TotalEnergies and Chevron, two of the world's largest energy conglomerates, said on Friday they were stopping all operations in Myanmar, citing rampant human rights abuses and deteriorating rule of law since the country's military overthrew the elected government.

The announcement came just as Total called for international sanctions against Myanmar's oil and gas sector, which remains one of the military government's primary sources of funding.

The sanctions would target the state-owned Myanma Oil and Gas Enterprise (MOGE), which is a joint venture partner in all offshore gas projects in Myanmar, including Yadana with Total, Chevron, and Thailand’s PTT Exploration & Production.

Total has a majority stake in the venture and runs its daily operations, while MOGE collects revenues on behalf of the government.

“Since the Feb. 1 coup, we have seen the evolution of the country and it is clearly not favourable: The situation of rule of law and human rights in Myanmar has clearly deteriorated over months and despite the civil disobedience movements, the junta has kept power and our analysis is that it's unfortunately for the long term,” Total said.

Since the takeover, the military has cracked down brutally against dissent, abducting young men and boys, killing health care workers, and torturing prisoners.

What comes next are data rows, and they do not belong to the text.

Each row is a point on a tangle of strands that fork, close into loops and nearly touch. The rows are in no order.
(in the rows, 128 means zero)
Points whose rows are less than 126 apart are linked; no others are. Some points are linked to none.
Luvog: [151  83 129 107 143 113 164 136 130 104 154 148 104 102 111 126 127 140
 145 165 116 136 103 113 144 179  92]
goses: [107 146 134  98 132 182 105  57 127  91  61  73 141 173 135 156 188 118
 168 130 145 104 161 207 124 111 125]
rola: [182 191 106 156  90 127 114 153 112 158 188 130 107 111 126 155 103 100
 126 123 118 126 128  86 110 127 172]
Mazuv: [ 88 115 190 195 143  99 114 136  70 136 116 140 175 163 116 162 122 103
 165 110 119 115 106 146 149  95 173]
nisid: [126 132 151 177 122  89 138 173 156 170 162  95 122 124 150 179 137 132
  80 103  97 129 110  67 125 125 173]
tupuv: [111 100 143 128 125  78 122 123  93 165 164 146 135 115 130 157 165 129
 100 197  90 137 102  57 107  97 155]
nad: [128 183 126 142 126 133 103 164 106 142 135  85  86 156 125 115 143  96
 167 102 128 121 142 122 126 148 116]
Viru: [137 123 149 151 168 103 137 147  76 129  97  55 128 172 160 192 177 146
 159 116 145  93  68 123  98 128 153]
bilo: [199 109  79 121 172 176 125 142  92  82 160 144 116 126 122 116  97 117
 133 125 134 135 150 135 156 164 106]
Bef: [114 107 125 113 119 149 139  72 221 122 121 164 126  86  93  68 102 141
 111 170 112 157 152 114 132 138  99]
remun: [193 149 112 152 136 132 120  69 123 130 155 160  94  87 130 144  95 109
 100 149 108 147 114  91  92 108 136]
faz: [104 110  53  73 141 135 113 134 190 148 120 129 110 102 178 110 120 123
  34 105 122 138 158 138 158 140 100]
Sumu: [ 72 174 112 113 114 142 101 170 160 143  94  82 136 161 157 110 147 151
 108  71 137  93 160 106 142 149 119]
Pafa: [115 128 176 160 115  91 115 139  55 134 178 147 167 155 118 181 153 133
 163 191 143 104 121 108 129 107 184]
tibo: [114 115 190 154 144 110 120 118  76 115 149 154 150 161 125 166 129 128
 161 154 136 126 104 133 138 111 144]
Tis: [ 81 126 159 143 132 130  94 155 102  91 108 100 162 152 134 219 128 152
 147  86 151 116  98 131 128 108 143]
nari: [ 67  77 161 103 137 157  99 105 138  81  90  94 140 165 114 113 133 138
 143 110 125 122 148 168 142  77 104]
kape: [168 108 121 135 168  99 147 163  52 148 113  66 106 166 168 156 180 119
 150 120 119  90  89 124 107 152 142]
lamef: [137 150  85  46  91 158 139 103 183 147 142 182 143  92 129 107 103 138
  81 139 164 102 148 124 133 166 117]
pap: [ 79 138 143  76  92 123 134 107 211 155 112 156 153 118 149 150 117 136
  67 120 142 130 139 133 123  87 126]
befo: [138  96 115 132 126  99 134 180 128 149 163  96  93 115 159 130 117 115
  84 113 103 161 115 125 143 139 110]
Kidap: [ 96 101 145 161 166 118  82 115  86 104 118  80  90 146 130 153 157 113
 166 111  94 135 120 114 124 116  99]
rivom: [ 76 114 150 120  71 117 118 114 156 145  99 162 179 112 136 149  83  79
 103 104  96 151 155 177 137  62 157]
gafuf: [144 109 108 139 107  74 171 145 170 175 156 131  95  77 147 124 110 120
  78 153 102 176 120 134 130 149 118]
vara: [127 150 147 158  90 132  81  77 128 136 143 157 117 105 106 160 110  77
 130 128  94 161 143 132 116  67 133]
rud: [ 98 104 167 139 121  87 139 187 158 144 122  61 122 140 137 124 114 158
 121  93 149 134  87 117 118 122 140]
pir: [133 100 160 149 118 155 126 100 137  70 145 152 130 122  88 119 110 133
 166 171  90 158 144 125 130  99 113]
kig: [ 92 127 166  98 104 138 136 120 174 126 128 157 166 122 140 214 104 130
  90  94 140 134 116 127 124  90 147]
Mivup: [103 157 182 158 112  98 155 141 146 154 133 172 150 123 116 140 118 141
 130 123 124 154 102  98 130 139 146]
duga: [131 164 160 161 169 168 120  83 100  78  95 134 127 164 112 108 142 133
 169 149 159 117 139 170 138 131 116]
tari: [213 104  63 139 117 105 162 152 106 167 164 172 124  61  91 107  97 120
 109 121 129 148  98 127 127 144 134]
lofov: [131 196 134 159  77 107 135 115 198 169 135 128 119 114 141 128 113 105
  74 129 117 147 157 125 100  98 159]
Poba: [172 168 101 105  97 143 127 163 132 129 178 140 120 110 151 169  95  99
  98 115 135 134 142 111 123 148 128]
dop: [ 75 166 148 131 116 135 124 163 193 153 113 120 143 138 138 120 127 153
  81  74 136 114 135  94 154 148 143]
Mab: [131 110 109  60 182 171 149 119 133  86  67  69 125 167 173 124 160 142
 125 102 164 103 138 170 135 163 103]
pesu: [ 74 152 107  97  88 153  56  91 141 122 108 143 137 159 135  62 149 160
 135 149 123  84 179 129 134 121  99]
gufod: [212 103  58 120 144 150 138 137 103 124 167 177 137  80 101 125  97 112
 103 108 129 149 120 130 138 148 107]
nepa: [107 118 142 105 155 173 105  72 132  91  41  70 159 175 148 158 168 133
 151 102 174 112 111 208 119  86 145]
Degu: [ 79 112 176  88 120 111 162 112 176 132 112 152 150 121  98  85 125 153
 146 154 154 138 127 142 139 167 107]
dasid: [165 101 138 159 144 119 117 102  64 104 151 111  90 160 100 127 168 126
 214 205 109 102 130 126 103 104 150]
Nez: [ 86 165 195 181 114 119 116 133 111 142 110 130 161 175  96 109 133 103
 171 105 138 120 145 161 142 103 153]
Vovef: [ 94  95  78  57 153 154 105 139 177 124 127 121 118 135 170  88 125 140
  72 107 131 122 170 125 162 137  94]
setik: [126 195 109 153 107 128 123 128 196 172 131 101  96 121 166 148 118  90
  46 105 119 134 159 132 112 110 144]
todu: [200 140 110 123 145 127 167  75 144 143 159 183 111  73 121 149  91 110
  97 147 137 124  97 101  81 138 127]
pedad: [200 113 112 133 152 138 126 144  62 108 185 129  98 135 130 120 115 115
 158 160 140 112 125 119 137 150 136]
dige: [175 148 118 125 108 125 149 119 155 144 158 147 107  84 108  51  83 135
 131 150 139 160 127 116 127 138 137]
zozal: [ 84  84 167 128 123 162 114 103 142  70  98 121 139 146  96 111 125 130
 163 145  96 142 160 156 144  84  93]
Sulo: [138 100 139 129 176 129 122  91  86  90  80  44 127 163 163 201 182 141
 164 121 143 124  75 150  97 116 134]
lebam: [145  93 148 160 118 128 117 105  99  88 162 144 119 122  83 120 128 131
 195 199  88 145 134 115 122  91 137]
riv: [ 70 169 151 114 157 168 107 126 130  98  88 123 157 182 157 148 144 156
 133  97 189  90 141 152 151 136 126]
vad: [152  72 116 139 162 105 158 119 119 132 158 170 100  86 108 127 130 140
 136 176  94 133  85  74 135 164 111]
tuv: [ 76 169 169 158 141 152 105 152 116  96  98 106 161 176 132 193 138 141
 152  84 173  98 130 158 146 113 155]
Rutu: [229 118  56 128 134 160 158 148  68  81 111 103 118 105 100  94 142 153
 184 134 124 121 130 157 113 155 114]
loza: [155 177 118 125 118 145 108 119  86 110 122  74  83 147 108 139 166 103
 208 140 134 112 146 160 109 145 114]
nisun: [142 131 141 137 140 139 106  84 141 127 151 157  98 120 145 164 111  96
  95 127 107 158 128  95 118  99 113]
Tepev: [ 46 108 134 100  98 129  63 134 178 135  99  94 162 149 130 104 107 148
  87  84 156 128 124 146 134  49 139]
nadon: [ 76 107 167 127  97 125 116 149 152 118 110 131 177 123 127 200  97 144
 114  82 136 140  93 130 130  91 151]
Luf: [ 81 155 149 103 154 175  86 113 136 115 124 148 133 165 148 141 118 122
 117  99 161 122 147 125 165 110 120]
nokez: [ 73 158 125  86  68 134  95 109 167 143 120 172 164 143 130  85 125 176
 109 143 137  99 161 117 134 139 118]
nud: [152 133 142 159  76  96 130  76 143 132 144 171 143  78 100 135  98 104
 136 161  94 180 137 132  81  62 151]
Garup: [141  73 102  94 160 122 175 185 111 121 105 116 131 125 132 114 146 130
 118  82 134 127 109 161 146 186  72]
Tef: [125 109 142 138 107  58 150 110 114 170 165 181 151  99 123 155 151 134
 118 196 102 137 111  62  78 113 174]
bepif: [109  80 197 136 166 114 153 110 101  92 121 139 148 152 127 154 132 157
 164 159 149 126  97 155 132 122 122]
dumi: [129 103 106 136 140  96 107 140  64 160 165 131 103 112 136 129 175 124
 108 195  85 122 116  41 117 118 145]
Lefiv: [ 87 111 159 169 107 111  63 107 106 142 151 128 118 120  79 148 126  72
 155 125  81 157 149 150 138  78 123]
rusud: [152 122 120  93 161 141 181 164 107 114  82  95 133 154 161 136 156 140
 131 102 158 104 111 177 132 192  99]
sabik: [109 102 175 162 141  86 139 180 117 136 118  56 137 166 128 154 141 167
 143  98 144 107  67 100 100 115 163]
bomed: [ 86  94 154 102 135 116 152 100 199 149 125 150 121 106 115  68 111 135
 102 137 137 150 123 131 153 150  97]
tib: [181 130  96 143 161 122 137 179  56 137 116  81 123 177 153 149 172  79
 149  76 125 108 134 160 126 157 123]
sug: [166 150  74 110 132 183 131 114 114 110 110 130 129  93 102  27 100 176
 149 123 146 112 137 126 143 166 105]
nebes: [138 156 161 145 111  99 156 129 144 144 149 178 127 106 106  99 105 138
 148 149 138 162 108 106 118 138 152]
Feri: [106 160  95  98 118 183  88  82 133  84 101 125 127 152 126  60 143 161
 153 151 127  90 177 125 132 144  95]
povaf: [155  85 119 138 167  88 162 206  61 158 149 116 122 155 147 132 156 133
 122 127 121  96  93 108 128 164 128]
dar: [156  69 107 133 162  89 144 193  87 156 171 132 121 127 155 143 134 116
  86 117 105 129  94  98 141 154 118]
Zaliz: [189 125 115 136 139 153 137 104  87  95 129  70  82 149 115 127 176 107
 206 175 111 114 144 158 102 134 123]
potir: [130 150  72  83 121 176 115 108 131 104 104 147 132 113 117  56 125 170
 132 136 147  92 155 121 144 186  90]
nobop: [144 169 129 162  86  78 154  87 176 157 143 143 111  84 129 124 106 112
 104 166 111 183 146 144  69  79 150]
zaf: [112 152 136 108 129 169  98  98 155 117 137 157 110 136 133 107 107 111
 103 121 133 145 151 117 145 117 112]
gizu: [ 99 176 128 116 119 140 111 160 123 132 103  66 105 160 147 113 149 120
 142  81 136 113 154 132 129 149 106]
Vova: [ 62 152 177 147  85 129 111 122 113 130  78 140 176 150 102  93 122 117
 151 101 119 124 149 168 151 104 130]
rut: [124 116 139 124 172 148 106  94 111  92  68  46 136 168 159 190 157 132
 161  92 180 122  93 185 107  96 147]
guse: [137 122  68  72 175 181 111 124 124  68  83  89 118 164 163 101 151 118
 146 111 132 102 197 149 142 160  87]
vuri: [159 101 120 127 147 170 146 112 134  68  99  55  93 151 126 132 165 120
 182 149  79 125 154 141 113 136  93]
zet: [167 150 101  73 117 143 170  79 199 140 137 172 115  80 129 132  94 106
  80 141 158 110 138 135  85 140 111]
vuga: [139 142  62 118 126 140 120 172 128 147 121 149 131 109 128  65 114 120
  80  96 127 148 150 143 156 174  85]
ropo: [121 132  65 117 124 126 149 160 182 179 116 152 134  95 145 114 123 114
  33  81 126 146 140 144 157 176  99]
Gup: [ 83 138 173  92 125 117 170 144 164 132 110 140 162 142 116 123 123 160
 144 128 178 112 114 143 145 180 120]
gozik: [ 79 106 154 170 143 100  65 114  85 139 144 103 109 129 112 168 154 105
 147 121  86 142 118  98 125  83 116]
fuz: [152 164 146 178 114 102 132 119  90 151 157 182 123 115  96 107 116 155
 188 162 142 139  99  83 116 105 182]
pizol: [165  60 105 106 157 125 184 171 111 108 128 124 109 121 104  99 137 126
 141 131 114 126 121 155 138 188  73]
Vof: [147 111 143 157  91  75 132  89 103 143 155 199 167  84 104 152 121 122
 149 185  87 161 116  97  80  76 172]
modiv: [ 69 124 169 129  78 112 137 115 147 129  95 184 193 106 106 102 101 115
 137 130 105 164 144 160 141 104 134]
bifo: [ 47  79 140 102 129 150  64 110 141 114  88 116 160 162 126 102 111 130
 127  87 136 114 136 165 156  52 121]
Tifal: [155 116  91 101 163 162 112 159  98  84 139 109 102 152 152 124 126 100
 132 101 129 130 168 144 141 165  95]
tunel: [167 159  82 142 108  80 185 100 188 168 131 132  92  56 132 115 101 117
  72 165 122 161 130 162  82 131 129]
vup: [149 144 157 156 137 107 145 163  91 155 196 151 148 152 139 173 135 128
 122 164 139  98 113  73 134 144 186]
Gazip: [175 152  95 164 126 107 135 150  57 152 155 157 105 107 114 102 121 166
 181 153 145 108  87  72 122 139 182]
mipo: [120 156 149  96 138 136 177 185 139 126 119 114 146 145 139 150 131 154
 133 105 176  92 111 140 155 202 125]
pavo: [166 157 139 170 113 105 147 165 121 165 186 143 131 131 135 166 134 109
 109 132 110 111 122  63 116 138 190]
pasis: [117 177 149 141 118 134 159 152 190 155 130 154 136 121 130 140 115 130
  83  94 135 128 125  87 148 168 151]
tifeb: [185 109  88 142 132 160 148 114 154 122 144 127 107  76  90  31  85 154
 142 144 118 148 133 109 149 135 122]
pom: [206 132  67 157 122 118 158 169  73 164 152 169 123  74 102  96 106 160
 158 114 145 129  81  98 135 147 157]
gud: [ 72 134 103  87 106 122 117  80 223 150 101 141 121 107 162 126 131 146
  40 142 121 138 162 150 126  70 111]
Lof: [161 120  79 156 132 121 123 174 116 138 142 122  95 105 131  75 118  99
  92 113 102 161 139 141 151 150  95]

A fork is a point with three links, a tip a point with one. Leave the first point through the second and follow the links. Name the first fork or tip that comes.
Bef / bomed -> rusud
pesu / Feri -> nebes
dige / tifeb -> nokez
nisun / zaf -> gud
rivom / modiv -> tibo
tibo / Mazuv -> rivom
nari / zozal -> Zaliz
dasid / lebam -> Tepev
Vovef / faz -> befo
nadon / Tis -> nisun

A piece is all that can be reached along the links. How many separate loops has the piece of each point below (a circle has one, a figure eight two, a Y none), and how many tips (points with one link)?
Luf -> loops 0, tips 9
dop -> loops 0, tips 6
Nez -> loops 0, tips 4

A former Total employee in Myanmar who has campaigned against the company’s ties to the military government said she was shocked and pleased by the decision, though she acknowledged that it would be difficult to find work elsewhere.

“For the employees who still work for Total, it’s bad news even if they oppose the dictatorship or fight against the military. But for me as an ordinary person and not as an employee, I will say it is great news,” she told The Associated Press on condition of anonymity because she feared reprisal from the government.

Total said it would withdraw without financial compensation and hand over its interests to the other stakeholders.

About half of Myanmar’s foreign currency comes from natural gas revenues, and it is expected to earn 1.3 billion euros from offshore and pipeline projects in 2021-2022, according to a Myanmar government forecast. Prior rounds of U.S. and European sanctions against the Myanmar military have excluded oil and gas.

In a statement released shortly after Total’s announcement, Chevron said it too was planning to leave “in light of circumstances.” The company has condemned the human rights abuses and said it would comply with any international sanctions. There was no firm time frame for Chevron's exit, but Total said it expected its departure to be finalised within six months.

The Myanmar-based human rights group Blood Money Campaign called on the companies to ensure that future payments are made into accounts inaccessible to the military and "stop treating the criminal junta as a legitimate government.”

Human Rights Watch welcomed the decision.

"The next step is to ensure that gas revenues don’t continue to fund those atrocities,” said Ken Roth, executive director of the organisation.

PTT Exploration & Production, the Thai company, said it was examining its options “putting the utmost importance for the energy security of Thailand and Myanmar and preventing impacts on energy demand to the livelihood of people in both countries."

The Yadana field is expected to be exhausted in the next several years and was nearing the end of its operations. The two companies had earlier halted dividend payments for the Myanmar project. But that decision had a limited impact on any revenue going to the state-owned Myanma Oil and Gas Enterprise or the military-controlled government.